Cloud Nine
- Cover of the first edition
- Author: James M. Cain
- Language: English
- Genre: Hardboiled novel
- Publisher: Mysterious Press
- Publication date: 1984
- Publication place: United States
- Media type: Print (hardcover and paperback)
- ISBN: 978-0892960798

= Cloud Nine (novel) =

1984 novel by James M. Cain

Cloud Nine is a hard-boiled detective novel by James M. Cain published in 1984 by Mysterious Press.

==Plot==

Graham Kirby, raised since adolescence by his foster mother, the elderly yet attractive Jane Silbert, expects to inherit her property and make a fortune in real estate development. When Kirby’s younger half-brother Burl makes pregnant the sixteen-year-old Sonya Lang, Kirby marries the teenage girl to avoid a local scandal and to arrange for an abortion. Sonya miscarries, and Kirby discovers he is falling in love with her.

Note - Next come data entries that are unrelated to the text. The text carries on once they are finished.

Below are the code and all the weights of a small trained network. Each question names an input and a target symbol and asks about switching units off, where a switched-off unit gives its printed mean instead of its output.

import numpy as np


def w(rows, s, z=0):
    codes = np.array(rows[::2]) - 128.0
    scale = np.full(codes.shape[1], s)
    scale[-1] = z or s
    return codes * scale


def norm(h):
    return h / np.sqrt((h * h).mean(-1, keepdims=True) + 1e-5)


def f(y):
    return np.maximum(y, 0)


def softmax(a):
    e = np.exp(a - a.max(-1, keepdims=True))
    return e / e.sum(-1, keepdims=True)


def log_softmax(a):
    a = a - a.max(-1, keepdims=True)
    return a - np.log(np.exp(a).sum(-1, keepdims=True))


def net(x, mask):
    ids = ['ΛΦαβγεζθμπστψω'.index(c) for c in x.split()]
    T = len(ids)
    res = E[ids] + P[:T]
    r = norm(res)
    for j in range(3):
        rows = slice(3 * j, 3 * j + 3)
        q, k, v = (r @ M[0][rows].T for M in (Q, K, V))
        z = softmax(np.where(np.tri(T) > 0, q @ k.T / 3**0.5, -1e9)) @ v
        o = O[0][rows]
        res = res + np.where(mask[j], z, o[:, -1]) @ o[:, :-1]
    y = f(norm(res) @ A[0][:, :-1].T + A[0][:, -1])
    res = res + np.where(mask[3:19], y, B[0][:, -1]) @ B[0][:, :-1]
    return log_softmax(norm(res)[-1] @ U[:, :-1].T + U[:, -1])


Q, K, V, O, A, B = {}, {}, {}, {}, {}, {}
E = w([
[77,82,156,148,153,36],'Λ',
[139,183,140,140,56,187],'Φ',
[94,197,136,81,65,189],'α',
[90,119,142,95,101,105],'β',
[128,122,135,97,108,117],'γ',
[96,86,141,136,111,75],'ε',
[123,105,117,107,129,114],'ζ',
[64,114,127,67,119,46],'θ',
[136,89,61,191,183,129],'μ',
[175,166,111,213,147,144],'π',
[130,118,82,224,96,248],'σ',
[51,98,60,82,184,193],'τ',
[224,188,101,123,64,92],'ψ',
[164,149,106,24,163,108],'ω',
],0.016)
P = w([
[102,97,198,157,148,83],'0',
[84,120,180,167,135,84],'1',
[77,28,127,165,29,99],'2',
[135,114,166,119,151,102],'3',
[91,155,132,143,133,100],'4',
[84,80,45,122,3,119],'5',
],0.021)
Q[0] = w([
[67,207,96,145,137,80],'H1',
[148,240,178,174,128,121],'H1',
[111,163,119,169,161,163],'H1',
[16,108,86,186,81,126],'H2',
[252,48,130,87,100,88],'H2',
[62,117,146,68,98,123],'H2',
[158,50,86,102,27,93],'H3',
[95,148,71,93,84,48],'H3',
[219,79,251,84,251,174],'H3',
],0.015)
K[0] = w([
[161,166,75,172,129,225],'H1',
[175,171,220,215,118,188],'H1',
[97,121,140,208,109,121],'H1',
[186,177,67,147,175,163],'H2',
[156,7,161,95,99,38],'H2',
[145,175,116,60,173,150],'H2',
[222,107,96,55,170,132],'H3',
[192,128,17,107,116,192],'H3',
[68,21,236,151,82,53],'H3',
],0.014)
V[0] = w([
[118,185,150,137,73,172],'H1',
[39,124,64,67,147,112],'H1',
[137,98,117,109,51,126],'H1',
[95,73,117,82,158,193],'H2',
[108,91,93,138,90,56],'H2',
[110,155,199,53,103,168],'H2',
[2,99,121,9,158,127],'H3',
[65,52,152,160,250,224],'H3',
[217,158,129,95,144,13],'H3',
],0.0082)
O[0] = w([
[126,176,193,146,88,117,106],'H1',
[54,68,165,123,157,90,125],'H1',
[113,129,134,199,106,116,177],'H1',
[83,116,119,142,111,111,26],'H2',
[216,91,105,86,155,133,255],'H2',
[109,136,181,89,107,160,128],'H2',
[98,116,129,55,159,212,125],'H3',
[70,190,41,100,121,176,25],'H3',
[255,102,123,110,172,124,152],'H3',
],0.0093,0.003)
A[0] = w([
[104,94,110,199,148,161,127],'N1',
[99,97,125,146,67,107,160],'N2',
[135,185,115,128,134,81,143],'N3',
[112,132,133,134,125,97,93],'N4',
[134,183,118,76,72,111,181],'N5',
[62,178,46,146,128,139,120],'N6',
[129,75,139,86,124,158,103],'N7',
[94,136,126,193,99,141,2],'N8',
[169,128,95,156,79,181,145],'N9',
[169,91,129,110,81,167,62],'N10',
[181,127,144,129,117,101,48],'N11',
[154,170,97,171,184,98,117],'N12',
[116,75,96,130,94,186,124],'N13',
[159,253,144,179,144,127,155],'N14',
[96,98,79,184,57,137,69],'N15',
[180,131,155,121,138,176,103],'N16',
],0.018,0.0099)
B[0] = w([
[147,127,174,192,60,188,180],'N1',
[198,132,110,72,158,184,255],'N2',
[126,203,83,102,73,155,173],'N3',
[134,131,113,166,102,91,140],'N4',
[158,82,187,225,152,143,204],'N5',
[145,36,131,190,150,189,212],'N6',
[163,168,93,177,50,141,203],'N7',
[73,84,18,161,18,61,154],'N8',
[121,40,122,113,145,90,186],'N9',
[106,156,19,127,134,129,158],'N10',
[82,68,132,173,141,166,170],'N11',
[121,246,85,146,196,240,169],'N12',
[58,202,55,74,147,3,195],'N13',
[68,125,124,39,132,17,226],'N14',
[130,209,238,115,204,102,210],'N15',
[63,217,146,165,71,104,156],'N16',
],0.011,0.0089)
U = w([
[105,98,148,122,252,82,94],'Λ',
[88,147,169,85,95,35,19],'Φ',
[115,152,244,106,156,180,214],'α',
[146,105,153,69,46,204,114],'β',
[161,183,121,145,61,165,121],'γ',
[184,25,134,144,100,146,134],'ε',
[129,108,10,92,79,109,48],'ζ',
[95,68,151,19,149,94,50],'θ',
[164,160,121,156,170,221,252],'μ',
[114,229,113,106,183,119,161],'π',
[71,113,111,225,87,95,48],'σ',
[66,77,109,84,156,196,214],'τ',
[196,191,186,186,172,91,117],'ψ',
[179,151,164,41,183,184,222],'ω',
],0.011,0.004)

Each question gives the input, a string of symbols that net reads in full, and the target symbol t.
The units are the heads (3 rows each of Q, K, V and O) and the neurons (one row each of A and B). Each row of codes is followed by its name. A weight is (code - 128) times the scale printed after its matrix; where a second scale follows, it is the last column's (O, A, B and U).
mask holds one flag per unit, heads first, then neurons. A switched-off unit (its flag False) gives its mean, the last column of its rows in O or B, instead of its output. The means were averaged over made-up inputs and are rounded, as every weight is.
A unit's drop is (log p(t) with every unit on - log p(t) with that unit switched off) / (log p(t) with every unit on - log p(t) with every unit switched off).
The circuit of an input: a set's keep is (log p(t) with only the set's units on - log p(t) with every unit switched off) / (log p(t) with every unit on - log p(t) with every unit switched off). Starting from the 12 units with the biggest drops (on a tie, the unit counted first), units are removed one at a time, each time the one whose removal leaves the highest keep (on an exact tie, the one counted first), for as long as the keep stays at least 0.8.
units of the circuit, in order: the units of the circuit, biggest drop first
top k neurons: the k neurons with the biggest drops, biggest first
which heads matter: for each layer, one digit per head in row order, 1 if its drop is at least 0.15 and else 0, layers parted by /
input ω β Λ, target ζ: which heads matter	001
input β γ ψ π γ β, target ψ: units of the circuit, in order	(N15, H3)
input θ β ω ζ, target ζ: top 2 neurons	(N7, N15)
input τ ζ β Φ α ε, target Φ: which heads matter	100
input μ Λ μ β, target β: top 3 neurons	(N7, N15, N14)
input Φ ω σ, target ζ: which heads matter	001
input ψ ε Φ σ Φ α, target σ: which heads matter	001
input γ ε τ Λ ε, target τ: which heads matter	001
input θ ω ω μ Φ β, target Λ: which heads matter	000
input ω σ β Λ ω, target σ: top 3 neurons	(N5, N6, N14)
input θ α ζ ω Φ, target Φ: units of the circuit, in order	(N14)
input ε σ θ β ε, target σ: which heads matter	001
input σ ψ Φ, target ε: which heads matter	001
input π ω α, target ζ: which heads matter	001
input β θ Λ, target θ: which heads matter	101
input μ π τ π α, target α: which heads matter	011
input τ β Λ, target τ: units of the circuit, in order	(H3)
input Λ Φ α θ β, target α: units of the circuit, in order	(N13, N2)
input Φ ζ Λ β α, target α: units of the circuit, in order	(H3, N5)
input μ π α ε ω, target α: units of the circuit, in order	(N5, H3, N13)
input ψ ψ ε ε, target ε: units of the circuit, in order	(N15, N13)
input β τ β, target τ: units of the circuit, in order	(H3)
input ε ε Φ, target Φ: units of the circuit, in order	(N13, N15)
input π ψ ω ε Φ Λ, target Φ: which heads matter	101
input ε ζ τ ε, target ε: top 2 neurons	(N13, N14)
input σ π ε μ, target μ: top 2 neurons	(N12, N1)
input π β α, target ψ: which heads matter	001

Unbeknownst to Kirby, his foster mother Jane is secretly attracted to him, and resents his marriage to Sonya. When Jane allows herself to be seduced by Burl, Sonya reveals to her mother-in-law Burl’s history of brutal and predatory sexual behavior, including suspicions that he is responsible for the death of a former lover. Burl retaliates, assaulting Kirby and threatening to rape Sonya; she kills him in self-defense. Kirby and Sonya bond through adversity, and embark upon a rosy future reconciled with the now doting Jane.

==Publication history==

Editor William Koshland at Alfred A. Knopf, in rejecting the manuscript for Cloud Nine, wrote to Cain: “...I’m sorry, but I just can’t warm up to the book, the characters who people it, or the shenanigans through which you put them. It would make no sense for me to go into detail, Jim. I hate like hell to turn you down, but it’s gotta be.”
Mysterious Press published the novel in 1984.

==Critical assessment==

Literary critic Paul Skenazy comments on Cloud Nine:

Cain is ill-served by the book. This work is a lengthy justification of adult male desires for adolescent women and a confirmation of the mature male’s adequacy to a young female…it is all a bit pitiful and demeaning. Women, it is suggested, enjoy being raped and assaulted, so long as the right man does it.

== Sources ==
- Hoopes, Roy. 1982. Cain. Holt, Rinehart, and Winston. New York. ISBN 0-03-049331-5
- Skenazy, Paul. 1989. James M. Cain. Continuum Publishing Company. New York.